Isn’t this terrible?
A substitute kindergarten teacher in Amanda, Ohio, was so fed up as she listened to four overly-chatty boys. So she silenced them by using clothespins on their mouths.
Ruth Ann Stoneburner was permanently suspended after she admitted to attaching the spring-type clothespins on the kids’ upper or lower lips.
Now this one is really odd - A clergyman dubbed the “knicker-vicar” has come to the rescue of a small New Zealand town after the local clothing shop stopped selling women’s underwear. I’d really love to know why a clothing shop would stop selling womens underwear - particularly if they were the only ones in the area to sell them?
Reverend Gary Husband is starting a “knicker run” from his small North Island town of Inglewood to the nearby city of New Plymouth. “We get all the essentials here - apart from the ladies’ essentials,” Husband told Radio New Zealand.
Some how the problem was revealed in discussions after morning communion recently and Husband snapped into action, proving he could fulfill more than spiritual needs.
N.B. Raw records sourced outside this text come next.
Rows are points. Examples show where two turns around zero, p and q, send a point. Where does a point land after both, in the order given? Backwards means that the second turn is done in reverse. Each puzzle has new turns, and all numbers are rounded.

Turn p:
[-0.10  1.50] => [1.15 0.97]
[0.81 0.83] => [ 1.15 -0.16]
[-0.71 -2.33] => [-2.30 -0.81]
Turn q:
[ 0.89 -0.12] => [0.83 0.35]
[-0.63  0.39] => [-0.74  0.01]
[ 0.91 -2.27] => [ 1.94 -1.49]
[-1.17  2.00] => [-2.03  1.12]
Where do these land?
q, then p backwards: [ 1.21 -0.68] => [0.79 1.14]
q, then p backwards: [0.28 0.65] => [-0.62  0.34]
p, then q backwards: [1.17 0.99] => [ 1.10 -1.07]
p, then q backwards: [-2.65 -0.96] => [-1.21  2.54]

Turn p:
[-0.45 -0.34 -1.17] => [ 0.72 -0.66 -0.85]
[ 1.44 -0.19  1.78] => [-0.85  0.40  2.10]
[ 0.92  0.70 -3.36] => [ 3.44 -0.07 -0.88]
[-1.36 -0.37  1.42] => [-1.94 -0.14 -0.45]
[0.49 1.13 0.09] => [0.35 1.16 0.23]
[-1.05 -0.94  1.23] => [-1.73 -0.71 -0.15]
Turn q:
[0.23 0.35 0.08] => [-0.14  0.35 -0.20]
[ 0.05 -1.88  1.60] => [0.75 0.14 2.35]
[ 1.68 -0.35  2.05] => [0.46 2.21 1.43]
[-0.50  1.56  0.12] => [-1.45  0.26 -0.73]
[ 0.21  0.66 -1.03] => [ 0.05 -0.11 -1.24]
[-1.67 -0.33 -2.82] => [ 0.32 -2.85 -1.63]
Where do these land?
p, then q backwards: [-0.62  0.93  0.82] => [0.38 1.20 0.57]
q, then p backwards: [-0.74 -1.35  0.87] => [ 1.44 -0.93  0.43]
p, then q: [-0.03 -1.26  0.45] => [ 0.25 -0.67  1.13]
q, then p: [ 0.97 -0.66  0.98] => [-0.31  1.26  0.80]
q, then p: [-0.71 -0.74 -0.40] => [-0.29 -0.90  0.56]
q, then p backwards: [ 1.12  3.09 -2.72] => [-3.80  1.42 -1.33]

Turn p:
[-0.24 -0.75  0.10 -0.65 -1.06 -0.71] => [-0.21  0.12 -0.46 -0.51 -1.42 -0.36]
[-0.34  1.08 -0.72 -0.33 -0.03 -2.05] => [-0.82  0.62 -1.86  0.70  0.15 -1.03]
[ 3.07 -0.74 -0.36  0.45 -1.13 -0.51] => [ 2.91 -0.35 -1.23 -1.19 -0.25 -0.50]
[ 1.87 -1.41  2.26 -1.27  1.40  2.33] => [ 1.07 -1.19  3.19 -2.34  0.81 -0.86]
[-2.12 -0.36 -1.62 -0.85  0.72  0.22] => [-2.38  0.76 -0.34 -0.46  0.18  1.39]
[-1.63  0.90  0.09  1.61  1.01 -0.05] => [-1.09 -0.67  0.11  2.05  0.79  0.80]
[-1.27 -1.16  1.16 -0.31  1.12  1.16] => [-1.33 -1.09  1.89 -0.48 -0.09  0.48]
[ 0.66  2.43 -0.92  1.35 -2.04 -0.39] => [ 1.84  1.80 -1.30  2.23 -0.17  0.10]
Turn q:
[-1.26 -1.02 -1.59 -0.62 -1.37  0.92] => [ 1.79 -0.39 -2.07 -0.55 -0.47 -0.33]
[2.39 0.06 1.58 0.07 0.89 1.64] => [-0.81 -1.11  1.48  0.28  0.46  2.70]
[-1.05 -1.17 -0.59 -1.82 -0.98 -0.91] => [ 0.07 -0.60 -1.64 -1.70  0.14 -1.39]
[-0.60 -0.38 -1.82  0.71  1.24 -1.06] => [ 0.50  1.12 -0.67  1.04  1.57 -1.21]
[-0.12  2.29  1.60 -1.63 -0.43  2.22] => [-1.30  0.59 -0.30 -1.02 -2.41  2.57]
[ 0.82  1.64  0.21  1.31 -0.17 -1.20] => [ 0.03  1.33  2.13  0.21 -0.23 -0.46]
[-0.19 -1.43  0.61  1.97  0.82 -1.61] => [-0.27 -0.95  1.06  1.75  0.93 -1.89]
Where do these land?
p, then q: [-0.90  0.88 -1.40 -1.63 -0.64 -0.40] => [ 0.04  2.23 -0.54 -0.29 -1.17 -0.16]
q, then p: [ 2.20 -0.85 -1.07 -1.02 -2.13  0.43] => [ 0.68  0.26  1.11 -2.97  0.62 -1.23]
q, then p backwards: [ 1.93 -0.84  0.18 -0.11  0.19 -0.71] => [ 0.48 -0.28  0.43  0.03  1.79  1.14]
q, then p: [-1.15 -1.50  0.24 -0.26  2.03 -0.19] => [-1.34 -1.03 -1.27  0.45  0.58  1.69]
q, then p: [1.50 1.02 0.43 1.49 0.47 0.17] => [ 0.69 -0.82  1.80  1.14  0.11 -0.49]
q, then p: [-2.45  2.37  1.18  0.22 -1.10 -1.44] => [-0.16  1.73 -1.33  2.07 -2.36 -1.29]
q, then p: [-0.14 -0.84  1.50  0.02  2.61  2.44] => [-0.39 -0.92  1.02  0.63 -0.01  3.65]
p, then q: [-0.99 -0.24 -1.07  1.28 -1.43 -0.31] => [ 2.13  0.14 -0.11  0.39 -0.78  0.80]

I’d love to know how it was revealed perhaps a woman confessed “Reverend, I’m afraid I won’t be able to attend services anymore because I’m out of Knickers.”?
The first run is planned before Christmas, offering transport for women to travel to New Plymouth to stock up on delicates. That’s a long time to wait for new knickers isn’t it?
Oh, don’t worry, Husband said that the knicker run would not be restricted to followers of his Anglican denomination.
Did you know that Scott Adams, the cartoonist that creates Dilbert, is recovering from spasmodic dysphonia, a bizarre medical condition in which the brain areas controlling speech get weird, on and off. When it gets weird it can really get weird, sometimes victims can speak only in falsetto, or only right after sneezing.
Scott Adams spasmodic dysphonia allowed him only to be able to speak when reciting poetry or when he pinched his nose. Now isn’t that odd? Apparently one person in 10,000 suffers from this, usually in mid-life.
Adams seems to have recovered, but it’s quite an interesting coincidence that his Dilbert character has no mouth.
She was just brushing her teeth
A woman suffered severe burning to her anus after being struck by lightning which hit her in the mouth and passed right through her body.
Natasha Timarovic, 27, was cleaning her teeth at home when lightning struck the building.
She said: “I had just put my mouth under the tap to rinse away the toothpaste when the lightning must have struck the building.
I don’t remember much after that, but I was later told that the lightning had traveled down the water pipe and struck me on the mouth, passing through my body.
It was incredibly painful, I felt it pass through my torso and then I don’t remember much at all.”
Doctors at the city hospital where she was treated for burns to the mouth and rear said: “The accident is bizarre but not impossible”.
Of course it’s bizarre. Have you ever heard of such a thing happening before? I guess this is a lesson to all of us. Don’t brush your teeth (or shower, bathe etc) during a lightening storm. Or perhaps don’t bend down to sip water from the tap, use a plastic cup instead.
She was wearing rubber bathroom shoes at the time and so instead of earthing through her feet it appears the electricity shot out of her backside,” a medic told local television news. Ok, so I guess if you really must brush your teeth during a storm where you rubber soled shoes then. You might still get hurt but not as badly.
“It appears to have earthed through the damp shower curtain that she was touching as she bent over to put her mouth under the tap. If she had not been wearing the shoes she would probably have been killed by the blast.”
I wonder how long it will take the poor girl to recover. I wonder if her friends will call her “Lightening Butt” from now on?